Distributed GraphLab: a Framework for Machine Learning and Data Mining in the Cloud (2012)

#Distributed System

May 7, 2024

GraphLab is a programming model for machine learning and data mining. GraphLab takes a direct graph, a set of vertices, and update functions as input. Every update function accepts a vertex and returns a set of vertices. GraphLab selects a vertex from the set, applies a function to it, and adds the resulting set of vertices back intothe set, repeating this process until the set is empty. GraphLab supports parallel execution of update functions on multi-processor machines.

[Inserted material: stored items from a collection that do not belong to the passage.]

4.015; -7.196; -1.122; -4.636; 0.920
4.015; -1.450; -2.966; -4.636; 0.920
4.015; -7.046; -8.860; -6.295; 7.428
Answer: -1.122

6.172; -5.585; 6.390; -6.464; 7.397; 6.483 Answer: 6.390

-6.448; 3.187; 3.351; -3.832 Answer: 3.351

-4.217; -6.469; -0.977; -1.678; 0.890; -0.446; 4.704 Answer: -0.977

6.612; 3.472; -3.898; 6.917 Answer: -3.898

2.133; 4.500; -0.082; -1.828
6.476; -4.980; 0.025; 3.613
Answer: -0.082

-8.401; -0.888; 6.399; 2.632 Answer: 6.399

3.549; 0.198; -1.323; -5.769; -2.099; 8.127 Answer: -1.323
---
array([[-172.7,   90.4, -168.5, -167.8, -169.2,   89.0],
       [  52.7, -241.9,  162.4,  161.6,  162.9, -232.8],
       [-116.2,    7.6,  -85.9,  -85.8,  -86.3,    7.9]]) gives 162.9, 162.4

array([[ 1.172, -0.910,  0.335,  1.132, -0.090],
       [ 1.127, -1.355,  0.402,  1.626,  0.444]]) gives 1.626, 1.172

array([ 1.24, -1.66,  0.35,  0.17, -1.24,  0.78]) gives 1.24, 0.78

array([-17.581, -11.089,  -0.442,  19.735,  15.536,   0.713,  16.669]) gives 19.735, 16.669

array([ 0.07, -0.17,  0.12,  0.00, -0.01]) gives 0.12, 0.07

array([ -2.057,   3.030, -13.917,  12.116,  -9.773,   0.599]) gives 12.116, 3.030

array([ 1.4, -0.2,  0.6, -1.2]) gives 1.4, 0.6

array([[  2.228,  -1.177,  19.974,  -1.039,   9.293,   6.312],
       [  2.504,   8.765, -22.167,   1.957,  -4.195,  -1.089],
       [ -2.151,   0.935,  19.009,   0.986,   6.760,   7.592]]) gives 19.974, 19.009
---
0.406,1.769,-0.585,-1.285 ==> 0.406

-1.70,1.29,1.01,-0.04,0.22,-0.21 ==> -0.04

11.3,-11.6,0.0,5.8,-14.2
14.1,-16.5,10.5,-10.5,3.3
==> -11.6

18.197,-7.197,16.137,-10.357,-8.162,19.216,-8.664 ==> -8.162

108.406,-222.512,208.351,-94.007,-179.945
30.209,-7.240,-108.158,99.984,68.153
28.868,86.022,-108.069,120.204,127.110
==> -108.158

18.210,-1.952,9.424,1.386,7.124
14.265,3.957,10.205,-14.942,-10.911
19.495,-5.589,10.980,-8.522,-2.430
==> -8.522

0.585,1.666,-0.247,0.912,-1.493,-0.769,-0.386 ==> -0.386

130.1,167.7,-160.4,161.0,151.5,118.3 ==> 130.1
---
[-31, 10, -11, -4, -10, 27, -2] --> -2
[[15, -23, -14, -13, -11, -41], [-48, 12, 16, 27, 14, -7]] --> 15
[[-13, -11, -4, 29, 16, 21], [-6, 36, 23, 33, -1, -3], [37, -36, 9, 11, -23, 8]] --> 33
[21, 67, 80, 96] --> 67
[206, 196, 15, 200, 21] --> 196
[[-207, -334, -153, -475], [512, -589, -11, 246], [-56, 143, 307, 248]] --> 248
[[64, 10, 97, 73, 70, 67], [71, 82, 71, 73, 71, 75], [72, 85, 72, 73, 72, 72]] --> 82
[[-32, 0, 13, 28], [10, 7, -5, -5]] --> 10
[213, 99, 76, 17, 156] --> 99
[59, 21, 39, 97] --> 39
---
array([15, 63, 31, 25, 92]) --> 25

array([[111, 130, 106, 250,  54, 155],
       [169, 175, 196,  12, 117, 214],
       [162, 169, 167, 153, 237, 106]]) --> 250

array([9860, 8598, 2377, 8771, 3082, 5506]) --> 8771

array([[ 478,  127, -132,  258],
       [ 712, -658,  253,  457]]) --> 258

array([1902, 6252, 7854, 6015, 4739, 7159, 6740]) --> 6015

array([5014, 8631, 8956, 1188, 6873]) --> 1188

array([ 33, -33,  15, -31]) --> -31
---
0.579; -5.945; -0.077; 0.057
-5.288; 7.068; 0.247; -0.035
-0.116; 1.421; -1.482; -0.082
⇒ 1.421

4.832; 3.495; -3.338; -4.404; -5.441; -3.884
3.961; 4.044; -2.592; -4.636; -4.818; -3.295
-8.178; -4.624; 2.962; 4.316; 5.915; 5.407
⇒ -4.624

5.103; -0.144; -3.056; -4.278; 7.180; 4.549
0.384; 2.067; -6.818; 1.882; 2.435; 0.086
4.361; 1.936; -4.404; -3.301; 3.583; 1.338
⇒ 1.936

2.440; 0.615; 2.220; -1.890; -1.328; 5.132
0.500; -1.032; 7.289; 1.342; -1.660; 1.185
1.907; -0.492; 1.321; -2.392; -2.462; 3.944
⇒ -0.492

-5.057; 6.563; 8.798; -4.002; 7.450; 3.670
0.339; 3.005; 8.837; -2.298; -6.781; 7.949
-8.150; 1.701; 0.518; -1.988; -4.406; 4.092
⇒ 1.701

6.851; 2.621; -1.314; -4.131
7.110; 2.609; -1.372; -4.228
-2.581; 3.180; 1.515; 4.774
⇒ 3.180

0.711; 4.190; -2.749; 1.175
-5.359; 0.428; -0.272; -2.798
-6.490; 1.652; -1.073; -3.174
⇒ 1.652

4.326; -1.782; -1.444; -0.625; 6.915; 0.691; 2.017
-6.914; -1.717; -0.678; -2.895; -2.069; 0.946; 2.027
-4.345; -1.112; -0.778; -2.670; -1.519; 1.752; 1.198
⇒ -1.112
---
7.000; 7.291; -3.279; -0.834 → 7.291
6.861; -2.138; 5.153; 0.290 → -2.138
-0.931; -1.925; -3.589; -7.271 → -1.925
6.690; 3.796; 2.243; -1.345 → 3.796
0.702; -0.528; 0.047; -7.003 → -0.528
6.201; -8.686; -1.539; 0.735 → -8.686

Distributed GraphLab extends GraphLab by distributing parts of a graph across machines that are memory, utilizing Chandy-Lamport’s snapshot algorithm for fault tolerance.

The GraphLab graph is a directed one where arbitrary data, such as model parameters, can be associated each vertex and edge. The update functions receive a vertex, its adjacent vertices, and its adjacent edges - collectively referred to as the scope. while a function can update date within its scope, it cannot alter the structure of the graph. Given a set of vertices, GraphLab selects a vertex, applies the relevant update function to the scope of that vertex, then adds any resulting vertices back into the set, repeating until the set is empty.

There are three consistency models to ensure serializability. The full consisntency model prevents the scopes of concurrently running update functions from overlapping. The edge consistency model allows update functions to have exclusive read-write access to their vertex and the adjacent edges, but read only access to adjacent vertices. The vertex consistency model permits all update functions to run in parallel. The following figure, cited from the paper, compares the lock scopes of the consistency models.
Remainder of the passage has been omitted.